Arguably, Somaliland is the only available platform to stabilize and democratize Somalia. After what appears to be the end of a political and constitutional crisis that had been consuming virtually all political energy of the Somaliland government to the detriment of foreign policy considerations, there is need of a thorough assessment of the support that external partners can and wants to continue giving to Somaliland. The lack of attention has probably allowed the Islamists to establish even closer links to the local population and to find a niche in political parties and find more support if they think they are threatened. No hindsight is required in order to make this judgement.What needed to be done after the first democratic elections should have been obviouse.Any one in his right mind should have recognized the achievements of the Somaliland people and provided support as soon as possible. What the world could have done to recognize Somaliland will always be debatable. What is unforgivable is the failure of the current US administration to channel and maintain meaningful support and provide the resources and man power needed to rebuild Somaliland and to arrest the deterioration of the socio-economic situation, and its decision to go to war with the Islamists in Mogadishu instead.

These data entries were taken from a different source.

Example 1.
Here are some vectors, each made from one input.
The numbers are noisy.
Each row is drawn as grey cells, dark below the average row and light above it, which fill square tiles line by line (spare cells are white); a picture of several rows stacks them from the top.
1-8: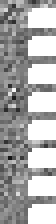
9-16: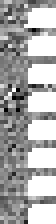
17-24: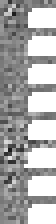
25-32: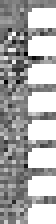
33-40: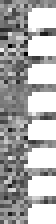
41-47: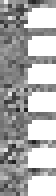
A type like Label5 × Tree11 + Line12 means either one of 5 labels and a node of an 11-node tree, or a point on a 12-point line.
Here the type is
Tree9 + Unit.
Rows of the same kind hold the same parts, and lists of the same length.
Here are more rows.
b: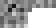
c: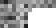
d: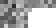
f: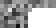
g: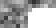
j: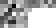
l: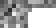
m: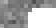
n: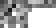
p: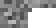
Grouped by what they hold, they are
b, l, m, n, p
c, d, f, g, j

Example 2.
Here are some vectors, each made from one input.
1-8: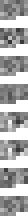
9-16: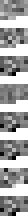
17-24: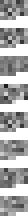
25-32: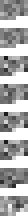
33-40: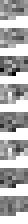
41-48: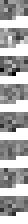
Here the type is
Tree9.
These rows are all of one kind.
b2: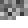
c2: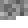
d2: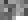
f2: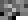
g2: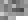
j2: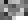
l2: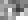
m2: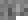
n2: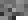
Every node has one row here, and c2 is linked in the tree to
b2, g2 and m2.
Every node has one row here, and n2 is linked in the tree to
f2 and m2.
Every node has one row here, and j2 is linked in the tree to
d2.
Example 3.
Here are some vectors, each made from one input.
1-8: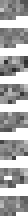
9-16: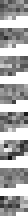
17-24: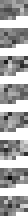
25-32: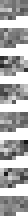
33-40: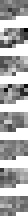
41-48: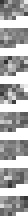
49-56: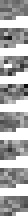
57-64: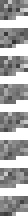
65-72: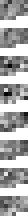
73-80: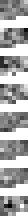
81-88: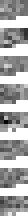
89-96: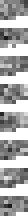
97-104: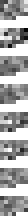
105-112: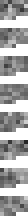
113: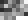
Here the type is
Line14.
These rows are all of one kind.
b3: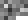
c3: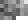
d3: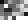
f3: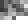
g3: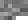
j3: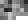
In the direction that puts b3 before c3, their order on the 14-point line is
f3, j3, g3, d3, b3, c3.

The recently concluded election matters for many reasons. It may have profound effects on how business is run in Hargiessa, or the conduct of foreign policy. Most importantly, this election will decide whether a capable and competent leadership emerges in Somaliland. The danger has always been that in foreign policy,the urge to quick answers(a kind of yes and no questions) and toward metaphysical simplicity eventually obliterates the careful weighing of interests and risks that must guide a more sustainable and serious process of achieving international recognition. A clearly articulated policy was developed with the help of academic specialists, who are also friends of Somaliland in 2006, but it has been easily ignored and the Riyale government reverted back to the old method and rituals of diplomacy. The new president should urgently reassemble the available resource and facilitate the development of a comprehensive strategic framework. The country could aim at a step-by-step improvement of its role, starting with IGAD and finally targeting the African Union. The wealth of experience represented by the new president could serve as a tipping point. After all, the immediate threat to Somaliland in recent years has never been the lack of international recognition or the possibility of a military attack from the radical Islamists in southern Somalia, but rather the lack of strong and solid leadership in Hargiessa. A functional government that could deliver social goods responsibly and effectively could go a long way in reinforcing democracy and achieving stability. Here in lies the importance of a strong leader and a credible as well as legitimate government. As to the international community, this is an opportune time to make real difference. Now the US, EU, AU and IGAD should try to make up for the lost time. The Islamists seem to have effectively interrupted my full time engagement with the affairs of Somaliland, and I hope they will not be able to do the same to the quest for democracy and prosperity in that country. 
Sources 
 1. Most of the analysis in this commentary is the result of personal accounts as well as several discussions with Somaliland and Somali leaders spanning to more than fifteen years.
 2. Medhane Tadesse,”Conflict Resolution Best Practices in Africa”. in the Twalu Dialogue. May 2008
  3. According to the Electoral Commission Kulmiye won 49%,UDUB won 33% and UCID got around 17% of the votes.